Larry Muyang

No. 20 – Converge FiberXers
- Position: Center
- League: PBA

Personal information
- Born: June 4, 1995 (age 30) Santa Ana, Pampanga, Philippines
- Nationality: Filipino
- Listed height: 6 ft 6 in (1.98 m)
- Listed weight: 220 lb (100 kg)

Career information
- College: De La Salle Letran
- PBA draft: 2020: 1st round, 7th overall pick
- Drafted by: Phoenix Super LPG Fuel Masters
- Playing career: 2018–present

Career history
- 2018–2019: San Juan Knights
- 2020: Pampanga Giant Lanterns
- 2021–2025: Phoenix Super LPG Fuel Masters / Phoenix Fuel Masters
- 2025: Pampanga Giant Lanterns
- 2025–present: Converge FiberXers

Career highlights
- MPBL champion (2019); All-MPBL Second Team (2025); MPBL All-Star (2025); NCAA Philippines champion (2019); NCAA Philippines Rookie of the Year (2018);

= Larry Muyang =

Filipino basketball player

Larry Lopez Muyang (born June 4, 1995) is a Filipino professional basketball player for the Converge FiberXers of the Philippine Basketball Association (PBA).

== College career ==
Muyang first played for the De La Salle Green Archers to begin his college career. In 2017, he moved to the Letran Knights.
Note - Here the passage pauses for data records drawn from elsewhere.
Each point is reached from the start by the listed moves, each made 0, 1 or 2 times, or once backwards (-1), plus a little noise. Is the number of moves made odd or even? Then give how often each move was made.
In the rows, zero is written as 128.

Moves:
(1): [159 153 138 134]
(2): [113 192 128  93]
Start: [108 127 126 121]
Points:
[ 76 107 112 117] => odd (-1, 0)
[173 179 146 130] => even (2, 0)

Moves:
(1): [161 142 129 121 140 144 109 132]
(2): [116 151 127 121 104 134 142 152]
(3): [161 122 161 138 125 105 144 146]
(4): [127 143 137 160 120 116 110 108]
(5): [128 138 124 136 155 128 130 141]
(6): [117 127 145 138 135 161 141 113]
(7): [155 135 114 134 135 125 151 119]
(8): [121 115 116 145 117 141 123 138]
Start: [103 114 130 124 102 133 125 145]
Points:
[211 141 241  86 105 190 178 181] => even (2, 1, 2, -1, -1, 2, 0, -1)
[168 160  62 114  83 203 124 139] => even (2, 1, -1, 0, -1, 0, 2, 1)
[ 92 119  52 122 164 179 148 176] => even (0, 0, -1, -1, 2, 0, 1, 1)

Moves:
(1): [159 139 129 122 119 125 125 137 132 120 120 119 122 148 118 128]
(2): [122 150 128 113 131 131 127 141 116 127 119 127 135 102 125 135]
(3): [127 129 148 124 118 125 128 134 121 108 140 141 131 118 115 121]
(4): [126 128 125 150 126 128 124 128 111 133 126 121 134 134 127 124]
(5): [124 127 135 122 142 135 126 113 118 122 124 128 120 127 120 122]
(6): [129 122 120 115 127 169 131 141 124 116 140 133 138 128 138 140]
(7): [124 118 150 125 122 133 163 122 130 141 132 128 110 119 132 133]
(8): [126 114 132 117 150 124 127 157 128 158 129 152 146 132 126 116]
(9): [135 134 123 159 133 128 132 115 153 127 125 135 140 119 124 127]
(10): [149 123 148 125 121 125 103 121 118 143 138 131 143 123 139 134]
(11): [132 142 118 119 131 122 143 125 119 129 149 127 126 127 135 123]
(12): [124 131 123 130 119 133 117 119 123 131 113 148 117 132 131 124]
(13): [138 100 111 128 114 116 133 118 114 118 113 140 147 125 115 131]
(14): [129 139 133 133 123 120 128 126 127 115 121 128 144 141 128 142]
Start: [124 140 140 134 138 137 132 126 121 130 129 108 102 130 138 116]
Points:
[136  75  78 230  93 193 155  55 122  54 126 137 187 127 139 160] => odd (-1, -1, 0, 1, 0, 2, 0, -1, 2, 0, 0, 0, 2, 1)
[ 89 148 159 167 187 224 149 136  67  99 181 176 177  59 116  94] => even (-1, 1, 2, 2, 2, 2, 0, 1, 2, 0, 1, 0, 0, 0)
[ 88 147 136 156  42 172 152 129  40  49  59 130 112 140 121 165] => even (0, 1, 1, 2, -1, 1, 1, -1, -1, -1, -1, 2, 1, 2)
[136 142 101 241 103 110 204  87 140 190  44 131  65 107 116  99] => even (1, 1, -1, 2, -1, -1, 2, 0, 2, -1, 0, 2, 1, -1)
[ 90 137  46 152 159 153 159 155  78 134 190  65 127 175 180 112] => odd (-1, -1, -1, 2, -1, 1, -1, 0, -1, -1, 2, -1, 0, 0)
[225   7 234  87  89  75 122 145  76 219  98 191 110 163  99  82] => odd (2, -1, 1, 0, 0, -1, 2, 2, -1, 2, -1, 1, 2, -1)

Moves:
(1): [137 127 131 124 121 124 129 143 128 133 128 123 125 131 115 123 129 136
 135 138 120 119 131 126 131 127]
(2): [128 139 125 131 131 123 141 136 120 122 135 120 129 130 131 132 130 120
 130 134 129 125 123 116 125 124]
(3): [133 126 140 134 134 146 133 137 110 131 124 136 118 133 114 120 130 125
 115 134 121 128 145 130 134 127]
(4): [125 129 123 143 126 127 116 123 127 135 123 127 121 125 132 129 103 122
 133 131 128 118 139 134 133 137]
(5): [131 126 129 128 143 118 129 137 132 138 137 133 133 127 144 129 121 122
 134 127 129 139 128 130 121 128]
(6): [125 130 116 128 132 146 120 136 119 129 130 120 126 126 129 132 133 132
 128 129 129 130 133 125 123 128]
(7): [140  99 132 128 121 123 146 144 121 118 116 130 129 148 114 131 127 132
 142 119 132 129 113 139 134 121]
(8): [118 125 121 137 124 114 114 158 131 142 122 122 130 130 156 133 114 122
 124 128 129 121 146 121 144 102]
(9): [129 127 127 124 131 129 136 123 147 120 131 104 129 127 119 127 127 133
 132 128 137 129 148 133 140 120]
(10): [137 136 122 125 121 135 135 125 121 146 123 119 118 126 117 134 126 122
 116 112 121 126 129 126 118 129]
(11): [123 102 127 135 105 119 127 135 127 134 151 115 124 135 138 119 118 128
 114 139 126 152 122 140 131 142]
(12): [130 134 126 127 128 131 127 127 135 119 139 146 132 119 130 129 121 129
 128 130 120 135 115 130 131 129]
(13): [117 127 138 144 114 144 123 140 127 131 139 126 145 122 131 117 125 130
 130 125 122 123 138 112 136 135]
(14): [119 126 135 130 120 139 125 120 134 135 139 146 136 145 121 110 129 136
 142 125 141 125 137 123 145 116]
(15): [156 130 119 125 140 131 145 129 133 128 118 133 131 144 153 113 135 121
 127 142 127 115 143 141 118 135]
(16): [120 123 147 115 120 141 120 128 129 128 119 147 119 143 122 153 106 123
 126 140 118 125 130 128 124 127]
(17): [141 133 128 141 129 138 141 122 115 118 144 129 134 130 126 142 146 141
 121 123 122 133 134 118 129 136]
(18): [121 131 140 120 122 130 138 131 120 128 125 138 127 125 137 126 123 142
 136 126 133 122 129 131 134 127]
(19): [124 136 130 127 108 119 128 132 127 136 123 130 123 120 120 124 147 113
 133 121 133 129 135 135 118 133]
(20): [119 123 125 130 123 120 144 127 137 144 123 132 139 112 126 135 133 126
 136 141 135 110 114 127 135 118]
(21): [131 137 135 128 129 127 125 129 131 126 122 140 137 124 123 127 124 131
 125 134 145 121 126 127 121 121]
(22): [124 136 122 143 114 122 138 134 144 136 122 132 124 122 121 120 131 134
 125 141 122 143 124 119 125 146]
(23): [137 120 109 117 144 127 128 129 107 123 129 123 138 120 130 137 120 121
 121 132 121 149 147 107 127 125]
(24): [121 133 129 135 120 121 135 142 111 143 116 136 141 142 123 126 121 127
 120 134 113 131 133 150 118 130]
Start: [119 114 133 145 112 136 132 114 144 128 120 117 117 125 125 120 134 132
 124 144 115 149 126 118 145 116]
Points:
[153 138 129 120 128 172 217  95 154 212  83 176 166 178 152 105  63 159
 153 193 158 117 189 135 110 121] => even (0, 0, -1, 1, 2, 1, 0, -1, 1, 2, 0, -1, 0, 2, 2, 1, 0, 2, -1, 1, 2, 1, 1, 1)
[188 104 103 182 169 101 193 172 163 158 174  96 110 106 207  86 155 177
  65 202  98 230 228  69 198 117] => even (1, -1, 2, -1, 2, -1, -1, 2, 1, 0, 1, 0, -1, 0, 1, -1, 2, 1, -1, 0, 0, 2, 1, -1)
[123 204 152 207 195 213  98 102 148  31 189 113 140  35  80  96 116 133
 100 165 120 148 143  20 164 141] => odd (0, 2, 2, 1, 0, 0, -1, -1, 1, -1, -1, 2, 2, -1, -1, -1, 0, -1, -1, -1, 2, 0, 0, -1)
[209 126 187  86 145 127 208 175  80  67 117 147 132 114  90 142 121 125
 186 103 131 130  97  77 102  99] => even (2, 2, 0, 0, 2, -1, 2, -1, 0, 1, -1, 1, 1, -1, 0, 0, 0, 2, 1, -1, 2, -1, 1, -1)
[144  68 177 171 112 171 199 209 130  65 169 106 159 194 141 111 161 241
 179 141 157 165 166  42 216  74] => even (1, 1, 0, -1, 1, 1, 2, 1, 1, -1, 0, -1, 1, 1, 0, 0, 2, 2, -1, -1, 1, 1, 0, -1)
[134 108 131 142  58 177 115 171 249 172 179 141 106 146 161  70 165 120
 148 242  80 204 204 104 129 184] => even (2, -1, 0, -1, 2, 2, -1, 0, 1, -1, 1, 1, 1, 1, 2, 2, 0, -1, 2, 0, -1, 2, 0, -1)

Moves:
(1): [118 134 136 115 120 131 131 127 125 129 131 130 126 114 122 136 130 121
 135 126 122 120 119 119 126 139 125]
(2): [131 134 117 128 125 128 132 120 131 126 119 140 131 129 140 122 119 140
 127 124 131 128 107 132 126 114 136]
(3): [125 140 136 132 130 125 131 122 130 133 134 130 130 117 131 123 146 117
 136 121 127 134 130 135 134 130 125]
(4): [122 122 138 118 117 132 129 118 132 131 124 125 124 135 126 128 129 127
 118 130 139 118 133 134 127 134 121]
(5): [124 136 135 119 130 128 132 128 121 127 117 135 129 133 118 120 124 123
 132 126 135 125 132 128 133 140 144]
(6): [124 122 114 138 136 128 123 130 119 125 130 129 120 126 139 132 121 127
 132 116 130 122 125 121 114 121 134]
(7): [132 133 131 121 126 132 132 137 136 124 134 137 130 120 123 126 144 122
 131 128 132 130 123 126 125 134 134]
(8): [131 128 137 129 143 129 137 135 115 132 125 116 129 134 131 121 122 127
 137 129 130 121 132 124 136 122 136]
(9): [126 131 125 137 126 122 138 115 131 117 123 134 129 117 135 115 153 141
 141 132 122 142 133 153 126 124 134]
(10): [118 130 130 122 134 136 124 144 118 136 117 122 126 130 131 133 131 127
 126 136 118 130 136 125 130 134 126]
(11): [133 137 151 139 119 135 122 124 140 127 121 128 131 136 134 119 132 125
 136 126 122 123 127 127 129 127 137]
(12): [117 120 133 125 125 125 121 130 123 132 125 130 127 133 126 128 129 123
 130 127 136 130 129 136 133 129 124]
(13): [132 130 121 135 129 128 124 136 112 132 120 127 126 132 129 123 134 130
 126 123 117 137 125 128 123 132 129]
(14): [145 135 121 122 124 119 122 121 130 134 127 129 121 121 133 135 134 125
 118 150 116 127 139 128 126 138 124]
(15): [135 122 119 140 125 135 128 118 130 133 120 128 133 126 113 126 131 134
 130 131 110 124 139 128 126 126 106]
(16): [125 129 135 116 122 111 139 116 131 130 126 143 133 129 140 134 126 141
 127 128 130 112 131 123 130 130 123]
(17): [132 131 130 135 130 134 122 132 119 123 131 127 131 122 131 130 130 129
 132 125 136 132 135 135 129 137 118]
(18): [124 124 123 130 129 124 126 121 118 137 136 136 133 122 117 133 127 117
 121 143 122 129 134 119 121 128 123]
(19): [120 118 123 130 128 121 134 132 133 131 131 127 136 119 136 125 133 120
 132 126 121 123 136 142 118 142 108]
(20): [123 130 126 125 120 122 124 137 118 125 130 124 138 124 128 128 132 121
 135 119 136 127 126 127 123 120 137]
(21): [128 137 122 118 127 122 122 134 132 128 133 128 129 130 131 116 133 136
 126 132 122 134 128 130 117 117 132]
(22): [129 145 122 150 128 117 131 138 133 128 134 125 124 117 111 133 121 136
 122 132 126 125 110 123 121 126 108]
(23): [130 137 121 124 128 137 139 133 110 110 123 132 141 125 124 127 131 118
 123 122 112 102 125 114 125 126 134]
(24): [128 118 128 120 143 132 113 127 124 139 117 115 127 136 130 125 134 136
 121 134 129 136 128 127 134 130 142]
Start: [130 139 126 133 120 126 118 123 138 113 127 122 143 123 124 126 130 137
 124 126 129 123 130 134 132 132 132]
Points:
[138 164  56 142 229 148 140 155  72 102  88  92 146  49 205  94 234 127
 162 145  47 120 166 189 126 163 157] => odd (0, 1, 2, -1, 0, 2, 1, 2, 2, 2, -1, 0, -1, 2, 0, -1, 1, -1, 2, -1, 0, 0, 2, 2)
[ 94 184 149  59  95 114 152 143 108 135 113 153 196  67  62 141 226  56
  75 189  76  51 189 114  99 249  94] => even (0, -1, 1, 2, 2, -1, 2, -1, 0, 2, 0, -1, 0, 1, 0, 1, 0, 2, 2, 1, 0, 1, 2, 1)
[ 88 167  94 103 114 124 193 136  76  98  94 172 147  50 167 159 159 159
 134 100 110  36  83 116  84 177 100] => even (2, 2, 0, 2, 0, 2, 2, 1, 1, 2, -1, -1, 1, 0, 0, 2, 1, 0, 1, 0, -1, 1, 1, 0)
[158 195  92 108  96 119  78 134 154 138 104 110 148  93  47 121 146 197
  93 188  78 129  74  92 106 118 113] => odd (2, 1, -1, 0, 0, -1, 1, 0, 0, 0, 0, 0, 0, 1, 2, 0, 0, 0, -1, 1, 2, 2, 0, 2)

In his first season with Letran during NCAA Season 94, he won NCAA Philippines' Rookie of the Year award. In 2019, he won a championship with Letran in NCAA Season 95.

== Amateur career ==

=== San Juan Knights (2018–2019) ===
In 2018, Muyang joined the expansion San Juan Knights of the Maharlika Pilipinas Basketball League (MPBL), where he won a championship in 2019.

=== Pampanga Giant Lanterns (2019–2020) ===
Muyang didn't return to San Juan for the following season, and in 2020, moved to his hometown team, the Pampanga Giant Lanterns.

== Professional career ==

=== Phoenix Fuel Masters (2021–2025) ===
On November 28, 2020, Muyang announced that he would enter the upcoming PBA season 46 draft. In said draft, he was selected with the seventh pick of the first round by the Phoenix Super LPG Fuel Masters.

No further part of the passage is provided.